Make some changes in reassoc pass to make it more friendly to fma pass later.
Using FMA instead of mult + add reduces register pressure and insruction
retired.
There are mainly two changes
1. Put no-mult ops and mult ops alternately at the end of the queue, which is
conducive to generating more fma and reducing the loss of FMA when breaking
the chain.
2. Rewrite the rewrite_expr_tree_parallel function to try to build parallel
chains according to the given correlation width, keeping the FMA chance as
much as possible.
With the patch applied
On ICX:
507.cactuBSSN_r: Improved by 1.7% for multi-copy .
503.bwaves_r : Improved by 0.60% for single copy .
507.cactuBSSN_r: Improved by 1.10% for single copy .
519.lbm_r : Improved by 2.21% for single copy .
no measurable changes for other benchmarks.
On aarch64
507.cactuBSSN_r: Improved by 1.7% for multi-copy.
503.bwaves_r : Improved by 6.00% for single-copy.

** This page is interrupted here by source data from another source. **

Each scene shows the same named points in several views. A view is turned or mirrored, and shifted as a whole, has a little noise and may leave points out.
(in the rows, 128 means zero)

Scene 1
View 1
Z364: [112 119 148 144  98 135  85 184  90 103 159  93 146 137 126 128 185 104
 200 143 137 146  82 103 129 144 160  97  95 179  72 187]
Z67: [107 146 138 164 118 129  98 138  84 103 148 116 104 142 158 201 163  94
 157 155 107 177 128  72 136 134 174  98 115 189 114 139]
Z23: [119 107 133 107 135 142  99 108 178 103 116 121 152 166 149  93 119 149
 131 113 143  98 124 157 103 145 122 177 149 161 160 150]
Z71: [105 168 134 175 123 124 113 117  66 108 152 127  71 138 174 252 162  85
 142 166  93 196 151  31 142 131 178  88 121 195 119 114]
Z191: [120 100 149  93 114 151 108 146 136  93 101 115 176 172 117  37 158 158
 191  96 158  62  93 172  92 140 112 176 113 158 152 187]
Z967: [113 114 140 115 126 141 108 129 140 100 116 118 150 167 142  91 147 142
 158 111 138  98 109 140 102 141 130 162 129 164 148 165]
Z352: [118 134 132 116 139 144 121  80 158 102  98 134 118 171 167 136 111 147
 114 109 124 115 158 127 106 138 122 182 156 162 193 119]
Z980: [118 124 129 146 145 127  88  95 161 108 141 111 104 152 171 182 112 116
  92 149 108 173 148 108 129 154 154 126 162 173 136 117]
Z330: [122 123 140 110 133 140 112 101 161 102 102 127 135 172 156 113 118 150
 127 109 135  98 139 135 106 139 121 181 150 162 178 141]
Z706: [117 100 148 121 111 142  90 165 137 101 139 102 165 157 126  79 163 125
 178 118 146 108  84 143 115 145 136 134 119 165 104 187]
Z465: [122  99 138 119 129 145  82 131 167 102 128 102 156 158 145  88 138 136
 136 123 142 121 103 158 114 150 134 151 136 160 124 162]
Z494: [124 106 132 144 128 136  77 133 152 108 149  99 135 150 155 138 138 116
 132 146 127 157 112 128 129 155 153 120 144 172 109 156]
View 2
Z330: [111 143 110 139  82  96 137 178 125 110 131 125 111 114 142 127 186 119
 124 140 157 140 148 109 152 109 101 159 170 155  44 145]
Z364: [ 86 143 159  80 112 161 142 122 108 176  84  48 104 147 177 170 148 173
 145 153 103 117 132 112 127 147 152 100 130  74 133 110]
Z706: [ 92 144 143  91  64 117 140 137 107 150 114  90  87 147 174 188 183 153
 129 160 128 142 155 128 134 132 135 124 148  82  93 115]
Z465: [104 141 129 109  71 124 144 148 125 133 127 110  87 142 157 163 176 133
 107 135 139 136 152 125 149 126 124 159 169 105  78 133]
Z980: [109 148 103 152 146 163 144 178 158 134 126 106 133 111 124  83 113 117
 126  96 125 104 120  94 166 125 122 175 167 174  85 171]
Z352: [112 146 102 154 102 115 136 185 142 106 127 127 127 103 130 101 164 112
 125 127 155 131 138 102 158 109 102 167 177 176  42 160]
Z191: [104 132 140 103  34  62 132 149  95 115 116 108  87 136 169 186 232 146
 140 189 160 166 176 127 124 105 111 122 150  99  49 109]
Z494: [ 99 155 130 109 109 162 143 150 134 157 119  94 101 141 155 140 138 134
 112 113 112 117 137 113 158 142 132 159 163 102 107 142]
View 3
Z23: [106 110 104 142 107 164 144 147 105 141 116 109 169 141  97 157 197 116
  98 180 145 140 110 154 172 131 133 130 125 118 109 147]
Z494: [134 102 149 158 134 141 138 137 119 134 104 168 125 103 150 132 153 135
 110 166 142 123 151 138 146 161 109 147 126 138 132 141]
Z967: [101 109 102 148 114 157 119 140 113 128 123 131 156 154  95 157 187 124
 107 161 142 119 106 146 160 126 107 127 126 124 110 124]
Z330: [116 114 116 125 112 164 152 151 102 142 116 111 171 158  93 161 187 103
  95 166 143 148 115 170 155 125 142 129 138 110  99 133]
Z71: [181 104 228 118 158 105 125 120 118 145 120 206 117 141 157 130  86 111
  99 139 121 131 182 167  77 180 113 154 150 139 136  98]
Z67: [158 104 198 141 153 116 113 124 121 137 122 207 115 137 154 122 105 126
 110 135 128 114 163 150  92 167  96 149 142 146 138  96]
Z980: [167  99 199 119 136 134 164 131 108 156  93 155 145 106 138 134 141 117
  98 177 136 152 167 174 125 167 152 148 142 127 126 149]
Z465: [107 109 105 162 114 160 135 140 114 129 112 136 145 114 128 146 187 137
 108 175 146 123 122 134 170 139 109 137 117 128 118 142]
Z364: [129 109 155 168 140 123  81 121 136 117 136 216 101 131 157 122 114 145
 124 123 124  84 153 118 120 157  59 151 121 161 140  92]
Z191: [ 54 124  38 165  90 185 108 154 109 113 138 100 170 179  74 171 232 131
 109 159 149 105  68 126 208  99  93 121 110 117  99 131]
Z352: [137 109 145 109 117 152 164 144  97 150 106 113 179 166  88 163 169  97
  86 174 142 166 117 190 137 128 150 130 145 110 100 135]
View 4
Z71: [ 80 175 191 150 140  63 155 168  90 120 184 145 126 138  84 113 113 141
 110 111 100  97  86 168 112 125 172  67 100 100  92 174]
Z67: [104 162 170 156 135  75 154 154 103 124 186 135 144 138  81 130 120 139
 115 108  98 107  89 153  99 125 174  82 118 112 104 179]
Z191: [175  89  99 139 126 145 124  63 143 132 115  67 158 130 134 208 161 115
 183 107 129 172 171  47  97 143 131 129 170 165 141 114]
Z364: [158 142 113 162 122  93 161 133 106 139 193 111 189 128  67 181 128 127
 135 103  92 138  91 120  50 135 172 111 146 140 130 208]
Z706: [160 118 112 149 119 137 136  92 132 130 159  87 177 125  98 194 148 122
 170 106 112 171 122 100  87 140 155 125 149 156 140 159]
Z465: [137 131 139 135 122 146 124  82 140 117 143  90 163 129 120 180 157 139
 184 115 120 178 118 116 124 141 144 112 128 139 140 125]
Z967: [140 117 138 131 130 129 127  87 135 120 131  83 142 134 130 182 151 126
 170 112 121 162 140  91 120 140 143 115 137 146 134 122]
Z330: [114 122 169 126 135 130 119  81 133 112 111  87 120 137 144 155 158 133
 175 114 136 149 148 101 150 134 130  98 127 138 121  90]
Z23: [126 120 149 126 135 151 114  69 142 114 115  80 136 134 140 176 159 135
 186 117 130 168 138 101 149 144 132 105 127 146 137  92]

In a view up to two points have been moved. Name them for each view, in the order of its rows, or write none.
view 1 => Z71
view 2 => Z980
view 3 => Z364, Z191
view 4 => none

Scene 2
View 1
Z64: [128 137 188 103  94 121 130 156 142 148 117 145 115  82 146 147 143 129
  89  87 110 132 118 100 138 135 115  85 149  77 133  55]
Z758: [134 121 147 106 115 136 104 139 175 126 110 116 108 108 130 150 167 141
 101 102  98 118 114 109 151 131 132 112 135  99 132  69]
Z44: [136 102 102 106 139 163  77 136 224  85 102  99  95 147 109 141 199 161
 118 100  89 109  91 126 157 158 151 134 148 128 137  73]
Z546: [138  92  87 111 147 148  82 115 201 100 100  83 107 146 110 147 193 144
 123 124  90 108 105 125 164 135 153 144 124 127 138 104]
Z148: [136 101 104 121 131 100  99  85 169 150  99  75 127 114 128 165 164 137
 129 144 108  92 149 111 151  79 126 148  74 115 132 159]
Z975: [137 119 142 118 108 120  83 122 186 134 100 110 117  99 138 153 177 151
 113 111 106 100 129 105 139 103 116 134 102 100 137 112]
Z511: [134 117 149 112 113  88 147  95 107 185 113 107 135  86 144 156 125  98
 103 141 122 125 153 100 152  71 118 106 100  86 127 122]
Z256: [146 122 140 120  96 139  45 128 238 124  94  98 107  95 136 155 201 184
 115  90 110  70 138 101 131 110 102 154  92 103 141 121]
Z832: [122 111 142  97 136 136 167 145 114 124 120 130 120 132 117 131 139  89
  94 107  96 169  89 122 168 160 161  71 179 103 125  25]
Z311: [130 101 124 108 131  96 157  97 103 170 115 100 137 108 128 152 127  87
 105 152 112 141 142 108 163  86 140 113 109  97 127 114]
Z989: [138 120 135 117 111 152  41 143 249 101  92 102  95 113 134 149 214 189
 113  84 101  80 110 109 136 139 119 147 116 113 141  93]
Z246: [129 134 180 111  89 118 109 137 160 155 106 129 118  76 146 150 149 138
  95  96 116 111 134 100 136 104 106 104 122  82 136  84]
View 2
Z64: [166 110 116 110  69 127 109 145 109 172 118 107 158 134 140 114 117 104
 129 168 172 150  85 119  69 124 152 117 132 114 163 170]
Z256: [161 117  68 130 139 106 130 139 108 210 146 108 155 114 144 177 155  76
 107 188 161  68 150 153  55 135  85 101 208 177 129 128]
Z44: [139  98 126 135 100 112 132 134 109 193 170  91 168 104 137 140 133 118
 109 139 159  74 179  98 138 141  35  96 168 169 128 151]
Z246: [168 121  98 116 103 124 107 144 109 173 119 110 153 144 145 136 127 100
 125 176 156 132  89 148  50 125 151 121 149 126 151 149]
Z758: [158 108 114 121  94 125 121 137 111 171 135 101 164 131 140 129 124 111
 120 155 158 117 120 117  94 133 111 108 151 144 144 151]
Z311: [141 154 113 116 122 129 112 124  98 110  95  92 154 189 135 120 102 130
 116 137  88 136  92 166 114 136 140 134 112 131 106 121]
Z975: [159 129  86 124 129 114 123 137 102 177 130 102 150 135 138 155 133 100
 110 168 144  98 129 151  77 134 106 107 171 154 124 130]
Z989: [152 106  91 131 118 109 135 136 112 200 156 102 159 105 141 159 144 100
 109 163 165  75 162 127  94 135  63 102 186 172 127 141]
Z511: [157 158  98 105 129 126 112 131 102 118  86 102 145 194 137 132 107 119
 113 153  97 141  78 177  84 136 161 138 123 127 113 115]
Z832: [143 105 167 114  53 145 111 132 111 137 129  84 175 145 131  86  97 142
 127 115 149 156 107  84 148 125 116 127  90 111 144 181]
Z148: [146 154  82 128 160 113 127 128  99 139 114  95 147 173 135 159 129 115
 100 155  89  85 130 188  95 147  97 124 165 171  92  94]
Z546: [135 118 116 135 122 115 134 125 109 167 153  87 163 126 136 143 128 124
 103 137 128  73 173 123 139 140  45 105 169 173 106 131]
View 3
Z511: [137 131 148 113 110 144 152 130 132 140 139  70  97 134 103 161  93 120
 102 148 118 133 128 104  77 108 110 133 155 143 162 133]
Z311: [141 113 144 135 106 145 142 135 152 150 136  84 100 133 104 168  96 126
 103 141 125 133 148  98  89 111 120 127 143 121 149 125]
Z989: [148 136 147 136 115 152  42 154  71 111 103  91 117  95 191  50 154 180
 156  82  65 103  93 174 131 172 144 122 123 121 121 144]
Z246: [130 142 139  99 112 136 112 137  82 125 140  75 116 109 154 112 119 154
 130 118  82 111 103 143  96 150 114 138 144 147 144 143]
Z758: [130 117 127 133 108 124 101 147 103 141 132  88 123 100 168 119 128 161
 147 102  88 102 143 139 118 162 122 138 131 122 119 132]
Z546: [157 106 140 181 112 164  48 163 131 128  84 114 109 121 151 100 144 158
 136  89  90 120 138 146 151 154 158 100 116  94 127 129]
Z64: [120 130 119  97 105 105 144 138  94 152 164  81 130  77 169 143 107 158
 145 121  92  93 150 132  96 161 105 167 144 143 118 136]
Z44: [142 107 124 177 111 145  41 165 114 136  94 113 123  93 180  91 160 175
 152  77  77 101 151 158 157 177 156 119 114  89 105 134]
Z148: [156 133 171 147 114 183  76 146 129 111  94  88  89 147 112 105 114 138
 104 121 101 149  98 125 105 105 140  94 142 126 167 135]
Z832: [126  89  91 147  99 102 145 148 151 179 142 112 135  88 151 195 121 148
 141 113 121  89 218 112 135 176 117 153 131 100 101 120]
View 4
Z758: [182 135  99 119 118  84  85 120  98 121 139  89 125 130 120 121 123  94
 113 119 104 110 139 135 116 117 146 121 156 127 139 133]
Z246: [146 141 125 132 121  75  93  96 119 128 121  96 119 122 121 112 115  52
  94 139 124  83 137 138 117 131 120 128 159 110 148 126]
Z148: [156 181 110 149  81 104 160 108 130 142 145 122 146 162 120 177 139 148
 127 135 160  92  67 141  91 145 130 111 191 117 140 114]
Z546: [213 165  67 123  92  92 113 136  88 122 162  99 151 158 121 159 130 162
 139  98 100 125 107 148 103 114 174  98 188 137 122 128]
Z975: [173 152 107 133 105  81 104 106 108 124 135  97 128 136 116 131 120  92
 112 128 121  94 124 140 111 129 140 117 170 117 141 124]
Z311: [132 157 135 144 151 119 156 105 141 153 157 108 129 131 115 150 171 112
  96 151 146 123  96 101 108 131 128 139 134 139 124 133]
Z989: [218 152  65 126  56  54  74 122  71 103 125  87 143 154 116 134  87 113
 135  99  95  77 130 180 106 123 161  86 220 109 151 118]
Z44: [232 152  51 110  86  76  90 143  68 117 153  87 150 157 126 136 111 147
 139  88  78 121 132 159 108 106 176  98 186 142 123 127]
Z256: [196 167  83 139  45  56  97 113  85 110 115 100 142 156 115 144  85 101
 133 116 122  55 111 183 100 140 149  94 221 101 162 108]

In a view up to two points have been moved. Name them for each view, in the order of its rows, or write none.
view 1 => none
view 2 => Z989
view 3 => Z246
view 4 => Z975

no measurable changes for other benchmarks.
TEST1:
float
foo (float a, float b, float c, float d, float *e)
{
return *e + a * b + c * d ;
}
For "-Ofast -mfpmath=sse -mfma" GCC generates:
vmulss %xmm3, %xmm2, %xmm2
vfmadd132ss %xmm1, %xmm2, %xmm0
vaddss (%rdi), %xmm0, %xmm0
ret
With this patch GCC generates:
vfmadd213ss (%rdi), %xmm1, %xmm0
vfmadd231ss %xmm2, %xmm3, %xmm0
ret